VALERIA CAVALLI & JEAN GRUENBERG

Although we have learned a great deal in recent years about the molecular machinery involved in membrane traffic, we still know relatively little about the regulation of these processes by extracellular signals. It is well established that, in many instances, ligand binding to a receptor triggers the internalization of the receptor–ligand complex and its transport through the endocytic pathway towards lysosomal degradation, recycling to the cell surface or other locations in the cell. By contrast, the bulk of endocytosis is often viewed as a constitutive process that ensures the continuous recycling of membrane components. In a recent paper (Mol. Cell 7, 421–432; 2001), Cavalli and co-workers now show that a well-characterized signalling pathway that involves the MAP kinase family member p38 can regulate the rate of endocytosis by modulating the activity of the guanyl-nucleotide dissociation inhibitor RabGDI.

Rab proteins are involved in a multitude of membrane traffic and fusion events, including the endocytic pathway. They cycle between active (GTP-bound) and inactive (GDP-bound), as well as between membrane-bound and cytosolic states. The latter cycle is regulated by RabGDI, which extracts GDP-bound Rab proteins from the membrane, allowing their recycling to and subsequent activation at the next membrane. Both cycles are thought to ensure the directionality of membrane traffic.

Cavalli et al. searched for an upstream regulator of RabGDI that would increase its capacity to extract Rab5—a Rab protein involved in early steps of endocytic transport—from endosomal membranes. The activity they identified was stress-activated p38 kinase, which directly phosphorylates serine 121 of RabGDI. In intact cells, the p38 pathway can be activated by various cellular stresses, such as oxidative stress or UV irratiation. Under stress situations, Rab5 and its effector EEA1 were released from endosomes, and this depends on the presence of serine 121 in RabGDI. The image shows that the association of EEA1 (red) with endosomes is resistant to H2O2-induced release in the presence of the RabGDI S121A mutant (co-transfected with a GFP construct (green) to label transfected cells). Most importantly, exposure of cells to UV light or H2O2 increased the rate of endocytosis in normal cells but not in cells lacking p38. Furthermore, basal levels of p38 activity seem to be required for the basal rate of endocytosis. Taken together, these data point to the existence of a pathway that links p38 and RabGDI to both constitutive endocytic membrane transport and its regulation in response to external stress stimuli.

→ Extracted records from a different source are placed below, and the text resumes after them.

One vector is turned by the same rotation once a step. Each row is the vector after some number of steps, and that number follows the row.
The counts run from 0 to 655.
[145  70  90  79 148 132 114 122  99 136 188 150 102 141 106 149 122 159
 134 150 169 125 120 137 126 104 133 137  93 169 117 115 115  85 137 161
 138]
138
[137 115 112 115 177 131 114 125  94 111 201 157 111 146 101 167 108 133
 146 159 149 171 105 161 126  81 110 112  98 136 111 103 111 109 148 145
 120]
144
[130 104 103 132 175 129 106 127  99 146 187 150 106 155  73 140 141 149
 152 165 145 134 112 167 139  92 127 155  82 136 120  95 135 100 133 160
 118]
593
[150  77 110 110 159 129 112 138  95 143 198 169  91 147 102 152 141 150
 132 162 168 118 122 156 143  93 123 152  99 128 108 105 137 127 150 135
  95]
647
[156  85  90  90 153 136 121 112 100 144 184 130  84 156  90 157 115 155
 124 142 164 147 112 136 142 111 147 131 105 149 111  82 138 100 146 149
 157]
589
[135  72  94 111 148 125 112 128 107 155 192 154 100 170  95 147 126 155
 137 142 159 116 115 150 137  89 142 160  86 138 106 103 122 110 132 148
 114]
441
[130  93 105  97 147 154 115 147 118 129 198 153 132 111  85 138 118 155
 157 155 160 128 102 144 110  98 110 141 105 177 118 106 117  88 142 168
 144]
545
[120  99 105 126 177 119 105 133 122 143 196 157 118 145  65 157 134 134
 129 165 139 153 107 150 140  94 113 114 102 142  97  95 145 101 144 137
 102]
348
[128  94 101 126 183 123 111 131 105 154 182 154 104 149  72 143 153 150
 143 160 157 130 118 157 149  98 124 142  88 138 108 106 147  96 144 157
 109]
60
[157  87  99  98 130 154 123 129 118 124 204 147 108 143  89 152  95 153
 128 134 153 148  97 130 123  94 146 139 127 158 114  70 129 118 148 136
 156]
437
[124  96 100 108 174 131 121 139 102 126 192 172 112 145 100 159 113 143
 143 140 164 147 106 155 123  77 109 126  98 147  98 131  99 108 146 150
 101]
281
[138  84  98  93 130 133 105 112 116 125 205 129 121 145  83 153 114 146
 131 162 145 151 105 143 117 104 141 127 104 163 122  74 133  83 127 141
 157]
15
[144 101 118  91 148 159 125 152 116 117 203 141  97 115  92 162 109 147
 123 135 182 147 109 135 131  92 107 114 114 154 105  91 136 123 173 141
 149]
367
[133  96 107 121 164 140 126 178 120 140 190 172 113 129  72 145 114 143
 152 149 170 127 105 145 142 100 101 147 112 157  97 103 130 119 160 153
 101]
378
[149 119 105 102 173 161 121 127 120 123 196 154 118 116  78 148 115 154
 125 147 146 167  90 140 115  85 123 106 129 166 113  80 134 115 159 139
 140]
612
[142  91 120 110 166 126 117 145  89 130 196 148  87 144 102 162 132 138
 138 155 175 136 127 157 150  93 113 134  86 119 103 106 140 114 161 140
 115]
511
[149 100 112 104 163 145 133 164 108 122 188 162  99 133  98 161 101 138
 139 134 177 148 106 135 141  92 104 123 115 143  90 106 121 129 174 145
 115]
105
[131  86 107 128 144 126  99 125 117 131 212 161 128 164  85 151 122 136
 138 166 128 138 107 160 128  82 128 150  98 139 116  86 131 103 123 130
 112]
292
[178  71  99  81 134 134 119 131 100 132 194 152  98 144 103 150 109 150
 122 157 164 140 118 127 132 114 138 133 122 153 111  79 138 115 155 128
 140]
247
[130  74  93 104 148 112 104 122 105 140 194 150 119 151  84 147 132 146
 141 169 149 131 120 151 131 107 128 145  86 160 116 105 129  77 128 155
 125]
140
[160  63 102  92 146 121 119 132  88 143 187 156  85 152 109 153 129 153
 133 157 177 119 129 141 140 106 131 147  95 146 107 107 135 112 149 146
 123]
249
[159  94  93 101 146 153 126 130 120 131 190 140 100 146  85 149  96 155
 122 123 167 157  96 129 130 100 139 126 126 164  96  80 128 122 154 141
 150]
40
[142 128 107 128 194 141 118 133 110 129 189 159 113 130  63 153 123 140
 137 158 145 170  99 153 140  95 114 114 118 146 108  82 143 110 156 145
 126]
63
[145  92  93 100 155 162 134 146 115 146 183 153  95 138  89 140 109 167
 132 116 181 126 100 132 130  95 134 151 110 166 103 101 117 118 152 163
 140]
313
[139  98 102 123 157 143 124 173 125 135 186 168 115 122  66 144 106 144
 150 152 164 134 100 135 141 109 102 143 118 168  94  90 139 113 159 150
 121]
379
[162  79  94  90 132 150 120 115 108 126 202 140 100 155 103 155 104 156
 122 135 162 148 103 135 125  91 152 140 119 150 111  78 125 122 148 137
 148]
438
[159 101 108 105 152 151 120 149 117 120 190 165 126 113  72 135 111 147
 148 164 150 149  98 135 119 112 117 139 130 177 128  77 135  99 153 149
 147]
531
[142  75 116 131 147 118 102 147 116 139 206 173 120 153  79 151 130 133
 136 175 145 130 112 157 137  96 120 148 108 134 107  88 145 116 142 124
  97]
101
[165 106 100  96 168 147 138 150 104 114 182 169 102 133  92 153  87 142
 143 144 169 159 101 128 135 109 111 124 127 161 102  93 114 121 167 146
 132]
120
[134  80 107 125 154 116 105 142 127 145 196 160 117 151  72 158 132 138
 127 164 146 135 115 152 144  95 124 135 106 138  92  89 151 111 144 125
  97]
634
[139  80  86 110 140 144 119 128 121 159 185 140 103 148  67 138 119 162
 135 136 160 122 108 135 139 115 141 154 103 167 113  85 139  97 141 158
 147]
315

But why increase the rate of endocytosis in times of stress? Cavalli et al. speculate that the increase in endocytosis in response to extracellular stresses might allow more efficient internalization of cell surface components for repair, storage or degradation. Although this intriguing hypothesis requires further support, this study provides a provocative start in identifiying the molecular mechanisms through which fundamental membrane trafficking pathways can be regulated by environmental stimuli. It is likely that more links between extracellular signals and the basic membrane traffic machinery will be unveiled in the future.